Using personality and temperament tests, they found healthy artists to be more similar in personality to individuals with manic depression than to healthy people in the general population. "My hunch is that emotional range, having an emotional broadband, is the bipolar patient's advantage," said Strong. "It isn't the only thing going on, but something gives people with manic depression an edge, and I think it's emotional range."

Strong is a research manager in the Department of Psychiatry and Behavioral Science's bipolar disorders clinic and a doctoral candidate at the Pacific Graduate School. She is presenting preliminary results during a poster presentation today (May 21) at the annual meeting of the American Psychiatric Association Meeting in Philadelphia.

The current study is groundbreaking for psychiatric research in that it used separate control groups made up of both healthy, creative people and people from the general population.

Researchers administered standard personality, temperament and creativity tests to 47 people in the healthy control group, 48 patients with successfully treated bipolar disorder and 25 patients successfully treated for depression.

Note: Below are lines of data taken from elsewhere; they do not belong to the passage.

Rows are points. The last column is the point's height on a tilted bowl or saddle (a function of degree 2), plus a little noise. Count its main directions that bend up, bend down and stay straight.

Points (15 x 4)
[[ 0.77  0.13 -0.50  0.00]
 [ 0.55  0.62 -0.64 -0.14]
 [-0.28  0.36 -0.28  0.36]
 [ 0.30 -0.11 -0.30  0.52]
 [-0.15  0.72 -0.07 -0.14]
 [ 0.34 -0.11  0.12  0.27]
 [-0.35  0.37  0.19  0.21]
 [ 0.50  0.16  0.76  0.40]
 [ 0.01 -0.12  0.15  0.43]
 [ 0.00  0.73 -0.11 -0.17]
 [ 0.33 -0.14 -0.03  0.33]
 [ 0.06 -0.80 -0.03  0.01]
 [ 0.17  0.28 -0.25  0.38]
 [ 0.31 -0.19 -0.26  0.49]
 [ 1.17  0.12 -0.24 -1.02]]
Directions: 1 up, 2 down, 0 straight

Points (22 x 5)
[[ 0.35  0.64 -0.27  0.09  0.39]
 [-0.05 -0.08 -0.38 -0.14  0.09]
 [-0.22 -0.19  0.04 -0.63  0.08]
 [ 0.20  0.40  0.32 -0.34 -0.01]
 [ 0.49  0.10  0.25 -0.13  0.19]
 [-0.12  0.10 -0.04  0.33  0.01]
 [-0.44  0.25  0.37  0.51  0.15]
 [ 0.30  0.16 -0.21 -0.09  0.14]
 [ 0.15 -0.60 -0.07 -0.47  0.39]
 [-0.22 -0.27  0.55  0.24  0.11]
 [-0.16  0.36  0.41  0.15 -0.03]
 [ 0.52 -0.18 -0.18 -0.50  0.43]
 [-0.48 -0.28  0.08 -0.40  0.12]
 [-0.27 -1.02  0.41 -0.33  0.80]
 [-1.11 -0.62  0.35  0.27  0.89]
 [ 0.36 -0.08  0.52 -0.03  0.16]
 [-0.76 -0.23  0.57  0.18  0.32]
 [ 0.20 -0.09 -1.23  0.06  0.70]
 [ 0.15 -0.47  0.41 -0.12  0.23]
 [ 0.31 -0.57  0.66  0.08  0.42]
 [ 0.59 -0.41  0.00 -0.14  0.40]
 [ 0.80 -0.42  0.27 -0.42  0.75]]
Directions: 3 up, 0 down, 1 straight

Points (62 x 9)
[[ 0.20 -0.65 -0.46 -0.27  0.78 -1.33 -0.33  0.62 -0.71]
 [-0.59  0.12 -0.43  0.38 -0.34 -0.19 -0.42 -0.57 -0.35]
 [ 0.01 -0.08  0.75  0.07 -0.04 -0.24  0.64 -0.13 -0.49]
 [ 0.33  0.20 -0.14  0.11 -0.27  0.24 -0.04 -0.38 -0.13]
 [-0.30  0.58 -0.16 -0.25  0.09 -0.30 -0.02 -0.19 -0.19]
 [-0.29 -0.19 -0.49  0.30 -0.40  0.11  0.40  0.02  0.09]
 [-0.05  0.44 -0.06  0.21  0.67  0.05  0.67  0.19 -0.17]
 [-0.09  0.25  0.27 -0.15  0.72  0.91 -0.66 -0.11 -0.39]
 [ 0.02  0.61  0.54 -0.27  0.09  0.18 -0.12 -0.29 -0.03]
 [-0.31 -0.28 -0.26 -0.82 -0.24 -0.30  0.25 -0.01 -0.35]
 [ 0.10 -0.66  0.89  0.24  0.28  0.03 -0.32  0.31 -0.67]
 [-0.70 -0.14 -0.19 -0.73  0.44  0.30 -0.42  0.33  0.14]
 [-0.21  0.19  0.12 -0.21  0.21 -0.24  0.23  0.03 -0.16]
 [ 0.62  0.17 -0.42 -0.37  0.01  0.75  0.13  0.76 -0.19]
 [-0.24  0.21 -0.36  0.56  0.41  0.15  0.35 -0.21  0.26]
 [ 0.36 -0.21  0.38 -0.14  0.44  0.06  0.11  0.73 -0.55]
 [ 0.38  0.30  0.01 -0.08  0.05  0.28 -0.32  0.73 -0.41]
 [-0.03  0.28  0.43 -0.35  0.07  0.11  0.18 -0.44 -0.01]
 [-0.19  0.18  0.68 -0.20  0.12 -0.13  0.24  1.02 -1.14]
 [-0.05  0.01  0.69  0.55 -0.48  0.41 -0.21 -0.13 -0.54]
 [ 0.18  0.26 -0.10  0.11 -0.26  0.82 -0.24  0.02 -0.20]
 [-0.26  0.12  0.07 -0.39  0.33 -0.13  0.54  0.11 -0.37]
 [ 0.40 -0.49 -0.44 -1.02  0.22  0.74  0.59 -0.74 -0.51]
 [ 0.27 -0.30  0.08 -0.04 -0.53 -0.20 -0.26 -0.03 -0.07]
 [ 0.12  0.10 -0.25  0.48 -0.10 -0.59  0.39 -0.34 -0.23]
 [ 0.12 -0.01  0.54 -0.06  0.48 -0.40 -0.22 -0.09 -0.01]
 [-0.13 -0.35 -0.36 -0.28 -0.19  0.36 -0.20 -0.13  0.01]
 [-0.32  0.21 -0.45 -0.08  0.14  0.09 -0.29  0.13  0.11]
 [ 0.33 -0.32  0.03 -0.20 -0.67  0.28 -0.33 -0.31 -0.12]
 [ 0.52 -0.28 -0.49 -0.15 -0.35 -0.27  0.13 -0.98 -0.78]
 [ 0.80  0.27 -0.03  0.36 -0.29  0.11 -0.24 -0.30 -0.42]
 [-0.70  0.23 -0.04 -0.09 -0.24  0.02  0.12  0.07 -0.27]
 [-0.38  0.15  0.29 -0.35 -0.13 -0.21  0.00  0.15 -0.18]
 [ 0.60 -0.20  0.09 -0.21 -0.68  0.01  0.46  0.08 -0.24]
 [ 0.46  0.24  0.17 -0.62 -0.37 -0.75  0.51  0.07 -0.62]
 [-0.06 -0.70  0.46 -0.42  0.15  0.13 -0.66  0.28  0.04]
 [ 0.22 -0.27  0.39  0.04  0.21 -0.78  0.58  0.39 -0.81]
 [ 0.20 -0.05 -0.90 -0.10  0.31 -0.07 -1.02 -0.31 -0.45]
 [-0.14  0.02 -0.45  0.69  0.01 -0.20 -0.67 -0.84 -0.47]
 [ 0.29 -0.53 -0.52 -0.12  0.47  0.13  0.17 -0.18 -0.18]
 [-0.56  0.27 -0.48 -0.29 -0.31 -0.56 -0.36  0.53 -0.44]
 [ 0.45 -0.42  0.27  0.24 -0.28 -0.49  0.53 -0.24 -0.37]
 [ 0.09  0.01 -0.07 -0.25  0.27 -0.61 -0.22  0.17 -0.06]
 [-0.53 -0.04  0.17  0.58  0.27  0.15 -0.39 -0.56 -0.32]
 [-0.78  0.81 -0.15 -0.11  0.58  0.18 -0.30  0.92 -0.45]
 [ 0.27  0.52  0.68 -0.67 -0.44 -0.11  0.41  0.19 -0.30]
 [-0.16  0.13  0.39 -0.33 -0.38 -0.17  0.70  0.23 -0.62]
 [ 0.32 -0.07  0.54 -0.61 -0.54 -0.20 -0.64  0.26  0.22]
 [ 1.13 -0.29 -0.90  0.23 -0.03 -0.23  0.30  0.39 -0.84]
 [-0.51  0.02 -0.36 -0.66  0.13 -0.41 -0.33  0.40 -0.08]
 [ 0.48  0.18  0.64 -0.52 -0.21  0.02  0.16 -0.90  0.31]
 [ 0.07  0.15  0.23 -0.63 -0.54  0.46 -0.06 -0.52  0.03]
 [ 0.11 -0.51  0.36  0.69 -0.16 -0.51  0.52  0.54 -0.58]
 [-0.11  0.22 -0.30  0.26  0.32 -0.14  0.17 -0.71 -0.12]
 [ 0.11 -0.47  0.44  0.10  0.01  0.94 -0.22 -0.09 -0.54]
 [ 0.39 -0.45 -0.55 -0.04  0.01  0.68  0.13 -0.17 -0.08]
 [ 0.51 -0.33 -0.12 -0.14  0.21 -0.74 -0.20  0.60 -0.48]
 [ 0.24 -1.28  0.21 -0.29 -1.04 -0.19 -0.53 -0.15 -0.07]
 [ 0.15 -0.09  0.06  0.34  0.40  0.11 -0.42 -0.51 -0.20]
 [-0.66 -0.57  0.39  0.02  0.21  0.26 -0.02  0.03 -0.41]
 [ 0.12 -0.05  0.33  0.13 -0.14 -0.03  0.09 -0.97 -0.26]
 [-0.86  0.11 -0.04  0.24  0.55 -0.31  0.10  1.04 -0.45]]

She also tested 32 people in a healthy, creative control group. This group was comprised of Stanford graduate students enrolled in prestigious product design, creative writing and fine arts programs, including Stegner Fellows in writing, students in the interdisciplinary Joint Program in Design from the Department of Mechanical Engineering and studio arts master's students from the Department of Art & Art History. All subjects were matched for age, gender, education and socioeconomic status.

Preliminary analysis showed that people in the control group and recovered manic depressives were more open and likely to be moody and neurotic than healthy controls. Moodiness and neuroticism are part of a group of characteristics researchers are calling "negative-affective traits" which also include mild, nonclinical forms of depression and bipolar disorder.

Though the data are preliminary, they provide a roadmap for psychiatric researchers looking to solve the genius/madness paradox depicted in the movie A Beautiful Mind, which tells the story of Nobel Laureate John Nash. The existing data need further review, Strong said. "And, we need to expand this to other groups," he said. How mood influences the performance of artists and genius scientists will be the subject of future research at Stanford. "We need to better understand the emotional side of what they do," Strong said.